Sounds interesting but I'd very much appreciate knowing what the output any exploration capabilities look like in allocscope-view before jumping into installation, maybe add some screenshots to the readme. Poking around the code it looks like a curses-based interface.

mkimballOP3y ago

Yeah, it's a curses based interface, but with an option to output a text report for offline use.
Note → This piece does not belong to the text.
A small network was shown many inputs. Here are its activations along a few directions, one row for each input.
In each table, some parts of the input vary, and every possible input appears once, in random order.
Descriptions start from the smaller parts, as in this example, which fits no table here: one of 5 places around a ring, together with either a single point or (one of 2 separate values, together with one of 4 places along a line) or one of 11 places around a ring.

Good idea to add screenshots.

wongarsu3y ago

That looks quite neat.

Though I'm currently not on a x64 linux, and since the main selling point seems to be the TUI it would be great to have a couple screenshots, or even better a gif of an asciinema recording (or whatever people use now).

yohannesk3y ago

This might help https://twitter.com/KimballCode/status/1614276163005726720?c...

catskul23y ago

Could you compare/contrast its functionality to https://github.com/KDE/heaptrack ?

alschwalm3y ago

Interesting approach. How is performance compared to something like https://github.com/koute/bytehound

kouteiheika3y ago

Bytehound author here.

Just from a cursory look at the README:

> allocscope-trace attaches to another process as a debugger. By using breakpoints on memory allocation functions such as malloc it tracks allocations made by that process.

Looks like it's using breakpoints so I'd expect it to be orders of magnitude slower. And looking at the source code it's also using `libunwind`, so even if it wasn't using breakpoints it'd still be at least another order of magnitude slower since Bytehound has a custom unwinder that's specially optimized for this purpose.

One advantage it has is that it can be attached to an already running process; Bytehound can't do that. (I have ideas how I could do that, and it should be technically doable by dynamically injecting Bytehound's .so into the target process' address space, but so far I haven't needed it so I did not implement it)

kouteiheika3y ago

Out of curiosity I ran a quick test on my private benchmark.

libbytehound.so (with extra debug assertions, because I'm too lazy to recompile in release mode): 4s

allocscope: did not finish after 4 minutes (I got bored waiting and CTRL+C'd it)

alschwalm3y ago

Yeah, that was my assumption as well, good to have it confirmed though. Thanks for your excellent work on bytehound!

dmos623y ago

Why is this being downvoted?

Edit: now this comment is being downvoted.

JoshMcguigan3y ago

Thanks for sharing! I built a similar tool (also in Rust) which allows tracing system and library calls, and could be used for this purpose. I wanted to expose the functionality both as a library and CLI, but for now I’ve only published documentation on using the CLI.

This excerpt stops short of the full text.